Das ist ein guter Beginn: „Hejo, so schön, euch zu sehen“ lautet die erste Zeile des neuen Lieds der Toten Hosen. Und sie passt natürlich perfekt, denn man wird der Band in den kommenden Monaten häufiger begegnen. Sie feiert ihren 40. Geburtstag, ein Album ist für Ende Mai angekündigt, und dann beginnt auch schon die Tournee. Man könnte also sagen, diese Single ist so etwas wie die Ouvertüre zum Fest.

 „Scheiß Wessis“ heißt sie, sie erscheint heute, und man sollte das Stück als das nehmen, was es ist: die Hälfte eines Kumpelprojekts, zu dem unbedingt auch der Song „Scheiß Ossis“ des Rostocker Rappers Marteria gehört. „Doppel-A-Seite“ sagte man, als man noch in Vinyl-Singles mit Vorder- und Rückseite dachte, und weil es sich anbietet, bringen die Toten Hosen die beiden Kompositionen in limitierter Auflage tatsächlich auch auf kleinformatigem Vinyl heraus.

 Die Toten Hosen lassen ihren Beitrag als Gute-Laune-Hymne starten, bald merkt man aber, dass der Text sarkastische Rollenprosa ist, ein Spiel mit Stereotypen. „Wollt ihr Austern und Champagner, kommt zu uns ins KaDeWe / den Krebs könnt ihr behalten in Eurer Charité“, heißt es da. Und: „Wiesenhof und Tönnies, Biofleisch mit Tradition / Bei uns gibt’s Kaviar selbst in der Bahnhofsmission.“ Die voluminöse Komposition folgt dem klassischen Toten-Hosen-Aufbau, sie drängt auf den Refrain zu, der mit Blick auf die Arenen getextet wurde und sicher eindrucksvoll selbstironisch klingt, wenn 50.000 ihn in Köln oder Düsseldorf mitsingen: „Hurra, Hurra, wir scheiß Wessis machen immer alles klar.“

 Marteria legt das Gitarrenarrangement in seinem Song eine Etage tiefer, spricht ein lässiges Intro und gibt nach 30 Sekunden Beats dazu. „Wir scheiß Ossis, wir sind die, die keiner fragt / Heute ziehen wir blank am FKK.“ Marteria bringt Vers um Vers, der sich als T-Shirt-Spruch eignet: „Uns hat der Westen verpennt“ etwa. Und: „Bier vor Talent“. Oder: „Asbest as you can.“ Außerdem natürlich: „Ihr fahrt mit Porsche zum Ball / Doch wir waren vor euch im All.“ Aber vor allem: „Ja, wir sind von gestern / Doch wer hat hier die Tesla-Fabrik?“

 Es ist ein musikalisches Ping-Pong-Spiel, das zunächst die Gegensätze betont, um schließlich Brücken zu bauen.
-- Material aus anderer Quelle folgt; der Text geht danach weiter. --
Here is a tiny trained network, its code and every weight. The questions are about switching its units off for an input and a class, where a switched-off unit gives its printed mean instead of its output.

import numpy as np


def w(rows, s, z=0):
    codes = np.array(rows[::2]) - 128.0
    scale = np.full(codes.shape[1], s)
    scale[-1] = z or s
    return codes * scale


def f(y):
    return y / 2 * (1 + np.tanh(0.7978845608 * (y + 0.044715 * y**3)))


def log_softmax(a):
    a = a - a.max(-1, keepdims=True)
    return a - np.log(np.exp(a).sum(-1, keepdims=True))


def net(x, mask):
    res = np.array(x, float).reshape(1, 3) / 4 @ E
    y = f(res @ A[0][:, :-1].T + A[0][:, -1])
    res = res + np.where(mask, y, B[0][:, -1]) @ B[0][:, :-1]
    return log_softmax(res[-1] @ U[:, :-1].T + U[:, -1])


A, B = {}, {}
E = w([
[70,127,187,47,155],'x0',
[184,175,92,87,247],'x1',
[200,53,133,94,102],'x2',
],0.014)
A[0] = w([
[42,125,170,145,72,91],'N1',
[181,91,57,198,148,98],'N2',
[37,229,127,251,159,113],'N3',
[184,177,111,57,220,117],'N4',
[82,94,176,3,156,57],'N5',
[31,193,175,96,152,130],'N6',
[95,132,152,106,82,90],'N7',
[128,28,150,183,74,121],'N8',
[208,147,29,59,139,135],'N9',
[136,156,78,196,113,254],'N10',
[118,96,212,40,133,140],'N11',
[225,10,172,76,108,99],'N12',
],0.011,0.0079)
B[0] = w([
[113,156,103,86,99,216],'N1',
[116,123,3,180,75,198],'N2',
[164,108,66,18,174,248],'N3',
[40,144,81,124,77,252],'N4',
[159,89,37,190,24,202],'N5',
[178,94,67,141,217,217],'N6',
[110,170,132,171,54,162],'N7',
[84,139,35,57,91,244],'N8',
[99,123,103,82,115,218],'N9',
[153,25,87,143,174,239],'N10',
[173,88,34,157,162,208],'N11',
[183,114,213,24,179,240],'N12',
],0.011,0.012)
U = w([
[183,95,98,60,149,175],'0',
[187,70,48,189,80,77],'1',
[11,168,71,73,50,94],'2',
[123,38,117,121,153,255],'3',
[136,161,145,152,99,83],'4',
[141,79,220,145,123,92],'5',
[129,193,182,120,98,92],'6',
],0.012,0.0086)

Each question gives the input, the list of numbers given to net, and the class t.
The units are the neurons (one row each of A and B). Each row of codes is followed by its name. A weight is (code - 128) times the scale printed after its matrix; where a second scale follows, it is the last column's (A, B and U).
mask holds one flag per neuron, in row order. A switched-off neuron (its flag False) gives its mean, the last column of its row in B, instead of its output. The means were averaged over made-up inputs and are rounded, as every weight is.
A unit's drop is (log p(t) with every unit on - log p(t) with that unit switched off) / (log p(t) with every unit on - log p(t) with every unit switched off).
The circuit of an input: a set's keep is (log p(t) with only the set's units on - log p(t) with every unit switched off) / (log p(t) with every unit on - log p(t) with every unit switched off). Starting from all 12 units, units are removed one at a time, each time the one whose removal leaves the highest keep (on an exact tie, the one counted first), for as long as the keep stays at least 0.8.
circuit, biggest first: the units of the circuit, biggest drop first
top k neurons: the k neurons with the biggest drops, biggest first
drop of u: that unit's drop, to one decimal
input [-7,-8,-1], class 2: circuit, biggest first => (N8)
input [-3,0,-4], class 0: top 3 neurons => (N3; N5; N4)
input [-3,-3,2], class 3: circuit, biggest first => (N5; N4; N11; N3)
input [1,2,-2], class 3: top 2 neurons => (N8; N12)
input [-1,3,1], class 3: top 3 neurons => (N8; N1; N7)
input [-2,0,1], class 3: circuit, biggest first => (N5; N11; N3; N8)
input [8,-6,-2], class 1: top 2 neurons => (N6; N11)
input [0,-5,4], class 2: top 4 neurons => (N8; N6; N3; N10)
input [4,4,1], class 1: top 4 neurons => (N5; N8; N11; N1)
input [1,6,-4], class 2: top 2 neurons => (N4; N12)
input [8,-1,-8], class 0: top 3 neurons => (N3; N6; N2)
input [8,-8,-5], class 1: top 4 neurons => (N6; N11; N5; N4)
input [4,3,1], class 1: circuit, biggest first => (N5; N12)
input [6,-5,-3], class 1: top neuron => (N6)
input [7,-1,6], class 1: top 2 neurons => (N5; N11)
input [7,-2,3], class 1: drop of N5 => 0.7
input [-1,-7,-8], class 0: drop of N10 => 0.1
input [5,-3,4], class 1: drop of N11 => 0.6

Der Sprecher im Hosen-Stück zieht sich am Ende „mit Leipzig und Seele“ zurück und genießt Rotkäppchen-Sekt, der ihm unerwartet gut schmeckt. Und auch bei Marteria wird es schließlich versöhnlich: „Dieses Land hat immer noch zwei Teile / Lass das mal ändern.“ Wiedervereinigung vollzogen, gefühlte Mauer gefallen, mehr als 30 Jahre nach der aus Stein.
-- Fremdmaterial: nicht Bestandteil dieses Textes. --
Here is a tiny trained network, its code and every weight. The questions are about switching its units off for an input and a target symbol, where a switched-off unit gives its printed mean instead of its output.

import numpy as np


def w(rows, s, z=0):
    codes = np.array(rows[::2]) - 128.0
    scale = np.full(codes.shape[1], s)
    scale[-1] = z or s
    return codes * scale


def f(y):
    return y / 2 * (1 + np.tanh(0.7978845608 * (y + 0.044715 * y**3)))


def softmax(a):
    e = np.exp(a - a.max(-1, keepdims=True))
    return e / e.sum(-1, keepdims=True)


def log_softmax(a):
    a = a - a.max(-1, keepdims=True)
    return a - np.log(np.exp(a).sum(-1, keepdims=True))


def net(x, mask):
    ids = ['βδεζθπστψω'.index(c) for c in x.split()]
    T = len(ids)
    res = E[ids] + P[:T]
    r = res
    for j in range(3):
        rows = slice(2 * j, 2 * j + 2)
        q, k, v = (r @ M[0][rows].T for M in (Q, K, V))
        z = softmax(np.where(np.tri(T) > 0, q @ k.T / 2**0.5, -1e9)) @ v
        o = O[0][rows]
        res = res + np.where(mask[j], z, o[:, -1]) @ o[:, :-1]
    y = f(res @ A[0][:, :-1].T + A[0][:, -1])
    res = res + np.where(mask[3:19], y, B[0][:, -1]) @ B[0][:, :-1]
    return log_softmax(res[-1] @ U[:, :-1].T + U[:, -1])


Q, K, V, O, A, B = {}, {}, {}, {}, {}, {}
E = w([
[211,138,167,173],'β',
[213,103,134,72],'δ',
[186,190,186,151],'ε',
[128,173,216,192],'ζ',
[142,152,101,160],'θ',
[155,97,134,215],'π',
[67,151,45,51],'σ',
[139,56,181,166],'τ',
[243,177,135,92],'ψ',
[173,146,155,3],'ω',
],0.016)
P = w([
[167,155,105,152],'0',
[123,140,45,142],'1',
[197,156,172,189],'2',
[95,126,20,140],'3',
[190,156,157,184],'4',
[62,115,7,146],'5',
[193,164,159,154],'6',
],0.011)
Q[0] = w([
[54,186,201,135],'head 0',
[8,26,114,62],'head 0',
[119,65,95,88],'head 1',
[36,190,52,96],'head 1',
[109,35,48,41],'head 2',
[203,168,254,207],'head 2',
],0.0078)
K[0] = w([
[167,255,73,204],'head 0',
[171,188,162,155],'head 0',
[227,87,166,106],'head 1',
[238,163,243,105],'head 1',
[55,7,79,89],'head 2',
[168,200,82,232],'head 2',
],0.0077)
V[0] = w([
[58,41,153,39],'head 0',
[128,199,248,129],'head 0',
[222,247,171,92],'head 1',
[199,56,155,88],'head 1',
[225,114,254,215],'head 2',
[210,210,20,216],'head 2',
],0.0074)
O[0] = w([
[35,104,254,70,73],'head 0',
[83,232,110,87,111],'head 0',
[183,223,206,53,240],'head 1',
[242,25,174,147,162],'head 1',
[125,94,200,203,222],'head 2',
[113,188,172,196,254],'head 2',
],0.0069,0.0071)
A[0] = w([
[139,119,109,77,147],'neuron 0',
[203,71,136,183,180],'neuron 1',
[143,187,108,125,181],'neuron 2',
[124,167,135,113,172],'neuron 3',
[108,101,89,9,71],'neuron 4',
[141,85,110,112,72],'neuron 5',
[147,98,191,110,255],'neuron 6',
[80,131,214,150,60],'neuron 7',
[128,82,108,215,117],'neuron 8',
[74,171,110,147,122],'neuron 9',
[143,92,63,144,67],'neuron 10',
[45,142,121,90,51],'neuron 11',
[140,21,99,126,152],'neuron 12',
[93,167,200,153,202],'neuron 13',
[128,101,177,142,81],'neuron 14',
[189,131,76,68,114],'neuron 15',
],0.014,0.0029)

 Während die vor zwei Wochen erschienene neue Rammstein-Single „Zeit“ auch wegen des Videoclips mit Soldaten im Einsatz wie ein Kommentar zur Weltlage anmutet, wirkt das Thema von „Scheiß Wessis“ klassischer. Die Toten Hosen schreiben im Begleittext zur Produktion: „Als wir die Songs vor drei Monaten eingespielt haben, war die Welt noch ein andere. Mit dem Beginn von Putins Angriffskrieg gegen die  Ukraine ist nichts mehr, wie es vorher war. Vielleicht ist auch unser Thema dadurch etwas in den Hintergrund gerückt, aber letztendlich sind diese Lieder auch ein Plädoyer für das Zusammenwachsen, für das Gemeinsame und für die Freundschaft.“

Campino und Marteria sind seit Jahren befreundet. Marteria schrieb etwa an Texten für das Album „Ballast der Republik“ mit , die Söhne der beiden seien wie Brüder, schwärmte er in einem Interview.

 „Scheiß Wessis“ wird auch auf der Werkschau „Alles aus Liebe: 40 Jahre Die Toten Hosen“ enthalten sein, die am 27. Mai erscheint. Dafür hat die Band Klassiker remixt und sieben neue Stücke produziert.